Create an Experiment#
1. Pick a Sequence Embedding (TstepEncoder)#
Each timestep provides a dict observation along with the previous action and reward.
AMAGO standardizes its training process by creating a TstepEncoder to map timesteps to a fixed size representation.
After this, the rest of the network can be environment-agnostic.
We include customizable defaults for the two most common cases of images (CNNTstepEncoder)

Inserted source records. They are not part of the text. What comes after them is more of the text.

The symbols move the states like this.
from | ve di fu zo
gj | zb tj cm qh
zj | dq jt cl gp
qj | dl mz gp nr
cg | rn bg ql jd
td | jz dh hr rn
gf | qd gj zb zs
fq | gj jz tj jl
cr | dt gz fd jz
bg | ql zj dq dl
dh | hr fr mr ql
fg | gt qd mt bf
jz | tj hr cr lc
cl | fr jq tp zj
gt | br mt fp jq
fp | mz bd bc gt
fl | bf zs bl mh
ml | bd qg dg qd
jl | qh lc fq ds
hr | cr mr gz td
dt | tz fd hn tj
jq | tp fg gt jt
dq | dh cl fr bg
fd | hn jd ff cr
qh | gf fq gj zf
fc | zj mg jt mz
cf | jd qj dl mr
jd | ff dl cg gz
cm | qg dt tz gj
ds | zf sq jl tz
gz | fd cf jd hr
rn | lc ql td ff
tp | nr gt br cl
nr | cf br qj fr
bc | fc mh mg fp
rh | hm ds zf qg
hm | fl zf zs dg
zs | bl qh gf hm
bd | bc dg mh mt
zf | zs jl qh rh
dl | cg gp bg cf
lc | fq td jz sq
mg | jt fl bf bc
hn | ds ff sq dt
fr | mr tp nr dq
tz | rh hn ds cm
tj | cm cr dt fq
mt | fp ml bd fg
ff | sq cg rn fd
qg | dg tz rh zb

and state arrays (FFTstepEncoder).
All we need to do is tell the Experiment which type to use:
from amago.nets.tstep_encoders import CNNTstepEncoder
experiment = amago.Experiment(
make_train_env=make_env,
...,
tstep_encoder_type=CNNTstepEncoder,
)
2. Pick a Sequence Model (TrajEncoder)#
The TrajEncoder is a seq2seq model that enables long-term memory and in-context learning by processing a sequence of TstepEncoder outputs. amago.nets.traj_encoders includes four built-in options:
FFTrajEncoder, GRUTrajEncoder, MambaTrajEncoder, and TformerTrajEncoder.
We can select a TrajEncoder just like a TstepEncoder:
from amago.nets.traj_encoders import MambaTrajEncoder
experiment = amago.Experiment(
...,
traj_encoder_type=MambaTrajEncoder,
)
3. Pick an Agent#
The Agent puts everything together and handles actor-critic RL training ontop of the outputs of the TrajEncoder.
There are two built-in (highly configurable) options: Agent and MultiTaskAgent.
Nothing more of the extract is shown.